Discussion of Extracts; In Response to ‘Theories of Mass Communication’
by Beauchamp Art
Defleur, M. and Ball-Rokeach, S. (1989) Theories of Mass Communication. New York: Longman.
Whilst reading ‘Theories of Mass Communication’, I took note of a number of extracts [for academic purposes] which I thought could be useful, or were especially relevant or interesting to my research and investigations surround the themes, ideas, and concepts that I find most engaging to respond to in art. With a number of these quotes/extracts, I decided to respond to a number of points that the author made, most frequently with regards to the modernisation and developments of various networking technologies and unprecedented sociological changes from the date of the original publication, 1989, as there has been a considerable amount of change, development, and integration of new mass communication platforms and networking capabilities into the societies and communities especially Developed nations, not limited to Western countries.
As the developments have affected Russia, China, Japan and other nations equally, if not more – as in the case of South Korea – than Western; European and North American states], with a lesser impact on Developing/Less Economically Developed countries, with less access to such technologies [such as in large areas of Sub-Saharan Africa – where there is a potential historical irony given the linguistic and communication developments of early man thought to have originate they; the Cro Magnon and so forth; now being one of the areas with more limited access to the new technological communication, due to poverty, a lack of investment in infrastructure, and countless societal and economic factors. That is not to say that these areas are disconnected from these new networks, but that their integration into everyday life is lesser than in Britain or the USA. However, one could argue that this polarity in the role of mass communication in the 1st to 3rd world nations has more of a long-term impact on the peoples of those areas without current access; as they may become the people left behind the modern means of social exchange, much as, and as a consequence of, the financial contrast with ‘poor’ and ‘rich’ nations.
With regards to developments in mass communication, global integration of the network society, and the ‘lagging behind’ of Developing nations, Jan van Dijk observed that:
“The connection of Third World countries to the global information superhighway is a clear case of combined uneven development.”
[230, Jan A G M van Dijk, 1991. Network Society, Social Aspects of the New Media. 1999 Edition. SAGE Publications Ltd]
As is clear, this text provoked a great deal of thought, which I hope to incorporate into my later writing an works, some of which can be read here, as feedback directly to the text itself, though not used comparatively along sides other texts in the form of an essay, report, or another form or article, formal text and so forth; this is merely a collection of thoughts in word.
“A radical change occurred, probably rather suddenly […] when human beings moved into the Age of Speech and Language.

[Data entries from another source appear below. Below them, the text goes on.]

Each row of a before or after table is a point. The points were changed in one or more steps. Then noise was added and the rows were shuffled. The steps act on columns, c1 being the first. Write out the steps. A step turns or swaps two columns, mirrors them in a line or flattens them onto one, adds a multiple of one to another, or multiplies or shifts one. Angles are multiples of 10 degrees, from the lower column toward the higher: turns from -170 to 170, lines from 10 to 170 but not 90. Use the fewest steps. Two steps may share a column if one is a turn and the other turns, adds or multiplies; they go together, in the order done. Otherwise the lowest column goes first.
In the rows, zero is written as 128.

Before (12 x 2):
[[159  89]
 [153 101]
 [130 128]
 [137  94]
 [ 89 105]
 [136   7]
 [137  92]
 [ 93 129]
 [141  99]
 [151 133]
 [154 109]
 [123 134]]
After:
[[ 90 120]
 [ 88  97]
 [135 134]
 [ 96 119]
 [133 105]
 [  7 122]
 [127 164]
 [100 114]
 [103 103]
 [107 101]
 [106 168]
 [126 125]]
Steps: turn c1 and c2 by -90 degrees

Before, 11 rows:
[[123 176 122]
 [177 125 196]
 [155 157 148]
 [ 70 135  70]
 [148 200 192]
 [ 94  80  92]
 [154 156 101]
 [ 93 107 120]
 [120  90 194]
 [106 194  86]
 [165 100  75]]
After, 11 rows:
[[ 70 161 111]
 [ 98 105 138]
 [ 90 116 134]
 [175  94 145]
 [152 142 122]
 [166 130 127]
 [122 166 109]
 [124  70 162]
 [105 196  90]
 [156 162 104]
 [149 153 114]]
Steps: flatten c2 and c3 onto the line at 150 degrees

Before:
[[108 136 137 145]
 [146 138 103 131]
 [132 132 137 138]
 [118 114 130 131]
 [136 134 135 162]
 [106 106 140 129]
 [141 125 137 120]
 [150 128 144 117]
 [143 146  90 118]
 [116 118 117 131]
 [142 134 118 145]]
After:
[[142   4 139 139]
 [147  50 137 125]
 [106 198 138 127]
 [151 165 118 139]
 [133 140 119 117]
 [143  94 130 110]
 [116 122 142 126]
 [119 160 137 125]
 [136 132 119  94]
 [108 133 115 113]
 [141 154 124 135]]
Steps: turn c2 and c3 by -130 degrees; multiply c2 by 3; multiply c4 by -1

Before:
[[137 160 147 187 133 190]
 [165  36 137 136  91  95]
 [168 159 138 198 161 158]
 [123 137  26 113  86  88]
 [ 93 128 121  53 126 102]
 [106 146  84   7 133  86]
 [ 95 115 125 161  93 119]
 [169 158 156 174 111 120]
 [142 163  97 164  98  93]
 [137 128  91 174 117  91]
 [164  76  95 183 114 113]
 [163  75  36 108  99 138]
 [113 111 129 191  93 103]
 [143 153 150 114  95 134]]
After:
[[156 106  62  50  95  72]
 [ 56 161 145   0 133 122]
 [113 204  46  63  91  96]
 [185 168 138 165 110 143]
 [151 202  85 142 103 132]
 [178 125  81 151 112  67]
 [143 162 155 125  98 130]
 [138 169  96 189  80  86]
 [168 147 139 129  83   9]
 [143 172  72 143 112 114]
 [111 167 105 173 101  96]
 [ 63 148 143  65 130 113]
 [166 101 120 184 128 190]
 [180  89 105 169 156 194]]
Steps: turn c1 and c4 by -20 degrees; turn c3 and c4 by 30 degrees; add 1 times c5 to c6; turn c2 and c6 by 60 degrees

Before:
[[127 169  52 142 135 161 143  79  99]
 [196  36 131 112 118 150 138 107 128]
 [113 163   7 166 117 139 100 151 137]
 [118  95 130 174 113 133  67 106  94]
 [160 173 152 133 126 123 162 135 139]
 [110 142 156 111 119 175 129 126 115]
 [107 151 154 154 122 132 121  83 160]
 [ 99 145 140 102 148 114 156  81 119]
 [200 169 145 113 118 137  44  98 130]
 [104 129 155 130 188 150 154  83 122]]
After, 10 rows:
[[156 160  41  91 120 136 124 143 145]
 [113 131 149 135 190 150  92 138 129]
 [108 140 137 157 155 115  89  97 117]
 [ 87  43 136 147 117 149 185  96 116]
 [ 88 161 140 114 129 122 144 131 125]
 [106 178  83 136 135 155 120  83 160]
 [188  97 123 112 119 136 136  88 184]
 [139 151 147  84 122 139 107  80 121]
 [134 157 154 149 118 178 115 118 125]
 [183 174 145 143 117 135 227  83 116]]
Steps: turn c1 and c7 by 110 degrees; add 0.3 times c6 to c2; multiply c3 by 0.7; turn c4 and c9 by 140 degrees; add 1 times c5 to c8

Before:
[[111 145 129 153  88 148 143 125 118 137 137]
 [135 166 155 160 115 141 112 146 107 161 138]
 [ 94 137 137 160 116 111 140 132 138 136 147]
 [153 134 143 155 172 143  97 110 102 126 146]
 [124 127 143 117 147 144 120 153 141 124 161]
 [161 173 172 125 108 145 116  88 151  86 123]
 [138 106 177 123 178 143 173 119 138 110 148]
 [143 128 140 135 121 172 132 144 190 143 140]
 [ 98 117 134 156 132 145  89 136 122 178 191]]
After (9 x 11):
[[135 186 150 110 175 138 152 184 103  87 132]
 [155  97 135  96 166 145 161  73 102 115 146]
 [100 104 121 119 115 149 164 150 120  83 195]
 [122 108 142 136 135 147 139 205 146 132 163]
 [ 92 153 141 102 133 107 120 137 133 106 147]
 [137  63 188 125 128 141  98 102 137 142 145]
 [163 201 164 114 186 145 153   4 149 155 124]
 [110 179 129 111 127 143 114 119 119 114 139]
 [142 135 142 130 125 168 131 174 187 119 136]]
Steps: multiply c2 by 2; turn c2 and c5 by 50 degrees; mirror c3 and c7 in the line at 10 degrees; multiply c10 by 0.7; turn c4 and c10 by -150 degrees; multiply c8 by 3

Before (10 x 12):
[[153  91 116 124 108  88 123  80 127 125 172 137]
 [121 169 127 111 132 131 174 130 145 126  86 166]
 [118 175 117 124 147 174 138 118  88 170 127 163]
 [128 188 140  96 137 147 135 134 119 178 113 128]
 [162 127 113 159 119 110 136 106 163 132 171 138]
 [133 107 125 160 106 120 128  77 141 149 134 120]
 [155 103 120 129 140 151 143 109 120 139 148 111]
 [136 127 119 148  93 113 124 108 137  90 151 118]
 [122 173 147 131 185 141 126 134  93 164 105 143]
 [ 89 160 110 113 157 146 135 155 122 171 113 146]]
After (10 x 12):
[[181 143 113 161 108 119 120 108 233  98  96 133]
 [129 182 147  93 152 133 121 129 104  97 168 128]
 [119 171 130 114 136 128  84 133 184 160 158 170]
 [171 113 124 128 151 136 117 110 104 108 117 111]
 [168 121 107 125  90 122 134  80 127  98  94 135]
 [143 145 101 143  92 146 132 106 152 142  84 118]
 [133 140 116 159 113 138 130  78 170 110 135 120]
 [ 67 147 125 112 161 115 124 153 110 107 165 151]
 [115 169 175 130 172  94 129 136  22 115 167 145]
 [106 183 129 121 176 143 116 118  10  98 156 164]]
Steps: multiply c1 by 1.6; add -0.7 times c8 to c2; add 0.5 times c5 to c3; turn c5 and c6 by -50 degrees; multiply c7 by -1; multiply c9 by 3; turn c10 and c11 by 140 degrees

Before (10 x 14):
[[116 127 160 143 104  99 150 201 143 110  93 104 162 142]
 [122 149 172 118 117 171 151 145  96 126 110 146 163 117]
 [125 156 152  92 130 114 165 145 109 119 119 165 194 166]
 [126 135 160 128  78 105 163 158 115 123 107  67 160 152]
 [174 113 134  81 139 115  76 120 162 155 172 138 143 128]
 [ 95 189 165  92 100 121 135 154 121 142 104 136 179 128]
 [139 131 149  94 180 114 102  96 159 152 139 138 129 150]
 [153 110  97 116 128 114 121 108 180 164 157 128 111 111]
 [172 160 158 100 131 128 114 109 138 149 115 185 132 154]
 [144 107 133  95 126  81 105 116 142 138 161 130  94  97]]
After:
[[ 85 178 120 163 147 129 113 138  66 121 166 153 131 154]
 [ 94 119  84 171 155 115  79 120  46 130 113  92 150 137]
 [108  94 118 140 135 118 121 143  11 139  80 106 112 110]
 [134 140 113 175 179 108 106 147  50 132 146  97 130 146]
 [109 110  91 167 131  81 108 127  96 135 121  93  91  97]
 [153 208 133 157  92 120 137  89  89 109 171 110 177 125]
 [135 168 126 161 127 112 166 108 161 116 148 135 192 168]
 [117 147 131 122  79 101 167  96 144 118 166  77 160 155]
 [131 136 145  94 100  99 151  60 174 158 172 146 166 139]
 [130 166 122 137 117 169 147 108 145 101 172 145 166 113]]
Steps: mirror c1 and c5 in the line at 80 degrees; add 0.5 times c3 to c2; turn c3 and c11 by 120 degrees; turn c4 and c8 by 160 degrees; add -1 times c4 to c12; multiply c10 by 3; turn c9 and c10 by 110 degrees

Before:
[[155  67  87  68 151 222 152 163  50 113 216 159  83 137 142 103 160 104
  133 171]
 [ 63  41  72 100  85 134 156 105  83 137  99 189  73  88 119  39 195 108
   63 176]
 [ 87 127  81  71  87 127 149  72 136  62  95 140 165  76 110  92 173 100
   91  92]
 [136  73  55 165 198 196 101  45  48 101 112 206 103 161  88 145 125 140
  166 190]
 [111 125  89  93  75 129 102  89 135 183 210  97 182 133 120  29 104  43
  184  69]
 [ 79  67 183 175 128 177 165 113 100  57 156  77  66  55 124 122 114 150
  158 122]
 [142 155 181 161 105 105 140 147 125  72 147 188 104 155  69 143 117  46
   67 142]
 [171 141 155 149 188 184 147 113  39  60  95 125 181 163  47  92 138  54
  156 158]
 [ 73 118 102 187 176 100  47  89 146  67 157 167 115  86 169  96 173 171
  103  76]
 [128 124 170 136 173 149 130 174 102 109 205 169  97  63  87  82 160 151
   62 154]]
After, 10 rows:
[[105 122 103 182 195 104 139 158 101 191 157  73 103 140 171  69 172 172
  139  73]
 [162  66  85  71 155 220 111 120 213 137 215 126 138 158 150 131 160 106
  122 170]
 [156 119 173 123 181 149 125  93 168 145 212  52 115 131  90  94 162 154
  126 154]
 [ 96  71 184 173 128 177  91 156 148 191 154  91  84  51 121  94 118 151
  140 118]
 [120  76  52 167 226 194 126 228 175 161 112 116 161 210  85 149 121 145
  138 189]
 [135  38  74  90  76 134 118 166 164 120  95  60 101 159 118  23 197 105
  121 180]
 [178 127  87 105  59 127 159 165 105  79 210 151 178 105 125  39 107  41
  127  68]
 [118 126  83  63  74 126  93 178 103 187  94  78 164 113 114  78 171 101
  121  92]
 [129 152 177 150  97 106 104 111 136 179 152 122 103 192  70 154 115  48
  133 140]
 [188 140 151 151 206 183 101 173 209 191  92 163 243 144  48 128 139  52
  133 155]]
Steps: turn c1 and c16 by 40 degrees; flatten c4 and c19 onto the line at 10 degrees; multiply c5 by 1.3; multiply c7 by 0.4; turn c7 and c10 by -160 degrees; add -0.7 times c9 to c13; turn c8 and c9 by 160 degrees; mirror c12 and c14 in the line at 60 degrees

Before (13 x 24):
[[147 122 150 132  51 126 134  85  88 115  77 100  25 132 127 102  95 143
  121 125 152 112  96 155]
 [130 147 113 119 132 121 129 125  84  95 141 136 133 152 137 125  98 121
  146 105 123 207 117 106]
 [135 140 141 123 108 131 129 116 136 160 140 132 141 138 118 127 102 122
   47 149 152 100 136 133]
 [131 102 129 117 129 125 101 146 102  90 140  84 144 159 145 105 103 143
  125 119 146 117 103 130]
 [142 105 116 150 138 149 135 119 114 106 135 102 141 164 106 123 134 132
  135 128 141 179  86 121]
 [123 148 128 128 129 114 140  68 131 104 131 106 100 156 145 109 126  77
  146 151   7 112  91 131]
 [120 125 143 156 127 159 139 137 132 140 113 125 128  95 134  57 122  87
  122 125 168 134  84 173]
 [100 147 152 175 115 143 131 136 168 141 141 136 141 138 145  80 113  99
  150 105 134 117 111 114]
 [147 132 148 143 110 129 108 147 119 112 126 129  77 113 115 126 155 137
  122 162 165 101 233 114]
 [117 140 116 121 105 131 131 135 177 129 107 125 130 130 143  60  97 143
  148 131 149 166 167 116]
 [143 116 145 159 116 115 116 116  99 136 122 130 124 148 143 136 104 115
  144 194 168 137 101 132]
 [114 127 140 136 125 149 142 162 124 114 120 120 141 153 135 140 116 138
  154 139 144 140  87 121]
 [138 128 103 134 126 123 114 153  83 151 133  98  97 137 136 122 123 139
   88 117 166 103 123 125]]
After:
[[123 140 130 186 129 115 142 191 128 100 128 109 117 147 141 108 126  77
  147  96   7 111  91 129]
 [121 125 112 136 128 158 140 118 126 139 121 123 121  98 137  55 121  87
  124 143 166 134  85 171]
 [148  98 120 180  48 129 135  65  82 114 109  99 219 132 125 100  94 139
  120 129 150 112  95 158]
 [116  99 123 122 105 132 129  98 178 129 120 128 133 127 142  59  97 142
  149 126 151 169 167 117]
 [128 115 162 137 134 120 131 149  92  96 133 136 113 159 136 124  98 121
  149 143 120 208 117 105]
 [115 107 116 104 126 148 144  95 121 114 123 117 130 147 136 141 118 137
  154 109 145 141  85 124]
 [135 109 113 130 108 131 126 118 128 161 136 135 109 133 116 127  98 123
   48 102 151  99 135 133]
 [138 114 167 135 125 123 115 103  96 151 132  97 161 139 135 117 124 143
   88 134 165 106 121 124]
 [100  96  90 105 116 143 132 112 156 142 133 132 128 146 142  82 114 101
  148 146 135 116 112 112]
 [141 161 143  99 136 149 136 137 123 103 133 101 133 162 108 121 133 134
  134 115 140 175  85 123]
 [146 105 114 142 111 132 104  90 112 113 126 132 183 101 113 128 157 136
  119 101 165 102 232 113]
 [148 134 123 116 115 115 117 118  95 136 126 131 139 123 147 135 102 114
  142  55 168 135 101 129]
 [131 140 138 114 131 125 100 101 104  89 134  86 118 162 144 105 102 144
  125 126 147 118 101 131]]
Steps: add -1.5 times c5 to c8; turn c2 and c8 by 150 degrees; mirror c3 and c9 in the line at 100 degrees; add 1 times c18 to c4; turn c4 and c13 by 140 degrees; multiply c11 by 0.4; mirror c14 and c20 in the line at 170 degrees

Before, 12 rows:
[[117 195 158  22 142 199 166  52  85 168 136 153 150  65 165 189 152 193
   99  66 192  54 112 157 176 200  86 219  58 215  39 147]
 [161 128  82 179 176  95 144 147 132  64 131 137 168  63  82 120 213 192
  107 121 131 187  94  45 155 122 156  62 139 227 135 101]
 [174  73 111 162 121  72 157 111 159 143 135 113 100 134  90  99 151 173
  192 178  98 112  87  72 117 126 191 109 168 167 157 105]
 [134  99 118 154  85 124  76 123  89 109 116  48  74 168 121 155 115 101
  195 175 116 123  91 131 142 142 149 160 185 127 143 143]
 [130 163  49 161 118  68  85 208 143 101 143 214 132 125 181 115 133 143
   49  53 102 131 185 147  90 156 150 128  63 125  64  41]
 [178  69  99 158 138 136 159  78 168 101 175  77  88 158 108 145 137 111
  180 147 167 140  88  58 161 106 150 112 145 165 185 129]
 [130  98 156 111 109 134  52  98 149 137  61 100  90 181 156 133  57  72
  168 114 105 115  88 102 226 158 159 113 199 113  85 169]
 [ 95 116 126 149 130 111  89  96 140 170  83  84  67 170 229 148 146 113
  167 147  73 124 144 159 168 142 153 147 143  94 141 173]
 [ 62 168 139  82  82 155  97  76 103 135  59 120 109 169 166 168 126 123
  100  69  91   7 206 164 188 157 150 188 104 127  80 186]
 [136 113  77 154  70 126  76 100 134 121 109 108  41 191 190 143 105 122
  182 140  71 102  56  79 139 124 155 139 168 121 154 197]
 [165 106 120 149 130 138 136 159 168  99 111 142 119  88 116 119 143 122
  185 175 179 144 116  44 125 114 169 120 178 182 151 158]
 [209 144  82 170 171 164 181 160 139  89 159 152 199  97 105  97 225 182
  131 101 164 148  88 113 105 131 191  50 127 201 103 102]]
After:
[[130 102 156  82 110 136  53  99 139 134  62 100 170 180 157 129  29  72
  169 113 106 117  92 105 225 152 163 112 197  90  88 168]
 [135 196 155  48 141 202 164  51  91 174 135 159 101  66 154 191  94 194
  107  72 192  53 112 160 202 197  89 226  55 140  38 146]
 [147  94 116 143  82 121  74 130  86 114 112  44 198 170 125 150  88  99
  182 175 114 126  91 129 163 146 144 159 188 157 143 145]
 [178  62 101 158 137 135 160  80 168 101 179  82 175 159 115 126 157 122
  167 143 170 140  93  55 162 100 148 106 145 117 187 126]
 [137 106  75 142  79 131  74 103 134 115 109 109 179 194 188 135 100 120
  215 142  70 102  52  83 159 126 160 136 167 139 162 196]
 [159 130  84 212 173  92 142 148 130  61 129 144 107  59  79 105 186 191
   89 124 133 180  91  47 208 117 156  62 140 176 135 104]
 [ 84 172 139  93  83 160  96  70  98 131  62 121 101 174 166 187 102 128
  148  69  92   1 203 166 187 158 152 185 107 105  77 186]
 [101 117 122 149 134 108  88  97 140 168  80  84 165 170 226 162 111 109
  191 151  75 121 145 153 158 143 153 150 140  97 141 178]
 [193 144  84 220 167 170 179 163 143  96 164 161 132  99 105  71 187 184
   54 105 163 151  85 115 142 135 189  51 129 176 108  98]
 [157 102 119 155 130 139 137 158 170  95 110 139 189  88 119 111 152 128
  135 180 171 151 120  48 158 114 165 115 169 166 146 155]
 [159  77 114 168 117  81 157 115 156 141 136 117 193 126  91  88 133 176
  155 177  98 101  86  73 132 125 185 106 171 153 152 109]
 [131 166  43 153 117  62  82 209 139 102 147 210  47 121 179 111  75 142
  124  49 101 128 180 150 112 156 160 125  60 168  58  46]]
Steps: turn c1 and c16 by -20 degrees; turn c4 and c17 by -30 degrees; add -1.5 times c26 to c17; add -0.7 times c7 to c30; turn c25 and c30 by -40 degrees; turn c13 and c19 by -90 degrees

Before (9 x 48):
[[ 65 105 129 127  83 103 112 208  95 115 147 156 129 127 131  91 143 119
  176 165  76 115 123  70 106 186  16 148 151 127 195 153 162 122 137 207
  101 132  96 153 137 133 111 149  24 136 162  82]
 [202 138 162 196 171  92 144 133 142 199 217 134 166 136 174 189 103 101
  188 165 167  72 114 142 157 160 117 118  92 137 100 211  99 130 163 119
  130 108 116 181 107 146  89 125 106 141 118  78]
 [ 96 142 249 172  84  95 150 190 163 110 188  85  84  99 201 101 100 164
  108 135 140 141 149  96 106 138  66 191 101 103 165 136  95 135  99  89
  123  99  86 132  68  84 156 125 138 161  85 114]
 [ 74 103 153 130  11  48 181 162  16  93 162 147 122 117  90 150 162 123
  113 146 114  68 147 136 148  97 183 103  13 148 153 157 163 138 131 210
  124 126 103 154  95 205 147 152 144 171 137 124]
 [126 100 170  88  47 105 128 183 115 157 163 132 138 165 154 159 121  35
   69 119  96 180 157 151 178 171 127 119 152 143 161 220 104 163  87 135
  146 161 117 209 161 140 115  53  70 107 158 117]
 [159 167 208 169 115  81 117  74  89 107  61  90 222 163  91 130  87 119
  101 143 130 135 112  84 171  67 151 124 145 112 153 118  86  53 157 112
  142 118 132 107 150  63 133 125  95 123 127 136]
 [ 89 136 113 132  52  67 104 193 110 123 115 137 112  97  99 110 144  71
  104 176 106 146 205 123 149 153 107 119 167 184 152 130  48 108  67  82
  130 188 126  72 167 150 179 100 124 108 137 117]
 [123 101 174 147 109  87 104 125 141 175 188  52 150 175 180 143 123  53
  126 150 153 120 125 181  91 147 104  73 109 160 184 102 193 163 124 177
  111 187 110 141 100  75 183 112 126  84 146 101]
 [110  91 206  89 109 135 176 138 159 164 135 164 134 144 112 126 178 113
  164  39  94 111 136 146 108 119  83 190  93 173 104 136  72 158 149  86
  155 174  74 109  93  93 177 114  80 176 120  81]]
After (9 x 48):
[[125 104 150 130  11  70 184  84  20 121 170 145 112 126  87 151 163 120
  113 152 114 150 146 121 117  99 188 103  16  91 156 154 164 134 132 212
  127 129 110 153 101 207  98 150 147 171 138 122]
 [175 100 173 143 109 112 103 166 138  92 182  56 147 176 176 144 121  51
  126 149 151 105 126 114 177 146 106  79 115 100 179 108 189 193 123 181
  112 194 106 141  98  77  91 107 126  86 150 105]
 [144 142 250 173  79 120 148  69 167  94 177  80  90  99 202 101 100 167
  107 129 143 142 142 111 158 141  67 186 108 130 161 134  97 103  97  87
  122  91  85 132  65  87 109 125 137 162  85 114]
 [171 102 171  91  45 120 127 118 118  70 155 133 132 168 161 166 124  33
   77 120  91  76 154 107  78 174 127 117 156 153 160 225 105 164  85 136
  147 166 124 213 162 139 123  50  67 109 156 118]
 [118 102 129 128  80 113 111  68  97  74 147 154 122 124 132  91 140 120
  173 168  78 139 120 113 143 185  16 147 142 125 192 149 163  68 139 209
  100 130  95 149 134 133 151 148  20 133 165  79]
 [254 133 157 198 169 120 149 174 136  85 190 130 172 136 177 197 102 106
  189 169 168 154 117 129  88 161 121 115  90  62  96 213  94 137 161 115
  132 111 111 179 110 142 163 126 102 142 116  74]
 [162  91 207  94 114 134 174 149 157  97 127 163 136 145 114 132 177 112
  158  41  92 104 132 106 169 115  83 188  90 122 102 133  72 155 146  86
  154 175  77 110  92  92  88 116  75 174 119  82]
 [210 164 203 164 116  64 118 145  90 186  94  92 224 166  91 130  83 119
   99 142 130 136 113 180  96  67 150 125 154 115 150 116  90  58 153 114
  138 114 132 112 151  59 109 122  99 121 130 140]
 [139 135 112 130  45  70 100  82 114  81 137 133 113  92  97 105 143  71
  107 171 104  69 210 143 123 153 107 119 167 118 145 131  48 116  68  76
  129 190 125  76 170 149  74 108 111 113 137 118]]
Steps: shift c1 by 50; turn c6 and c11 by -20 degrees; multiply c11 by 0.7; turn c8 and c10 by -130 degrees; turn c22 and c30 by 130 degrees; add 0.7 times c17 to c30; turn c24 and c34 by 70 degrees; turn c25 and c43 by -160 degrees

Compelling evidence now exist that this era began rather recently with the sudden appearance of the Cro Magnon, a new form of homo sapiens. Although this conclusion is not universally shared, it appears that theses, our most immediate ancestors began to talk somewhere between 90,000 and 40,000 years ago, by about 35,000 years ago, language was in use. The implications of living in a society where the fundamental communication process is speech are not a mystery to use. There are still societies today that are not literate and remain in the oral tradition. Obviously, all people today live in an oral society, but most have passed beyond the limitations of this age by adding writing, print, and modern media.” [Pg 9]
Age of Signs & Signals, Age of Speech & Language, Age of Writing, Age of Print, Age of Mass Communication
– Could one suppose that this last step has lead to an Age of Constant Connection, beyond Mass Communication, to the point of another level intellectual interdependence previously impossible without modern technological developments; a form of post-industrial internet culture?
“It seems inescapable […] that people who were not able to use speech/language communication for interpersonal exchanges were also unable to store and recall the kinds of ideas needed for interpersonal communication – the internal processes of abstracting, classifying, synthesizing, inducing the general from the specific, and reason from premises to conclusions.” [Pg. 14]
– Developments in language and communication culminate in a progression of society, and the sharing of ideas, as evident in the increasingly complex pragmatics of linguistic exchanges; such as the use of metaphor in everyday speech, without which all communications would be literal, basic, and without the ability to extend one’s ideas and thought beyond the immediate and the physical.
“The Mass Press: The basic culture traits later to be combined into mass newspaper extend far back into history. The modern newspaper is a combination of elements from many societies and many periods of time.” [Pg 49]
– However, despite of all that lead up to the development of the Newspaper that would see fit for it to extend long into the future, with the advent of the internet, and online news sources (often in association with printed of television news outlets), the newspaper could be seen as growing increasingly obsolescing and redundant where online news articles can be updated instantaneous from around the world to be seen internationally instantly – what is news and fact is very much what is the most current portrait of news and fact, in theory, the internet allows for the most current rendition of ‘truths’, though has newfangled problems involving the authentication of information, and the consequences of misinformation being widely available and potentially unchecked.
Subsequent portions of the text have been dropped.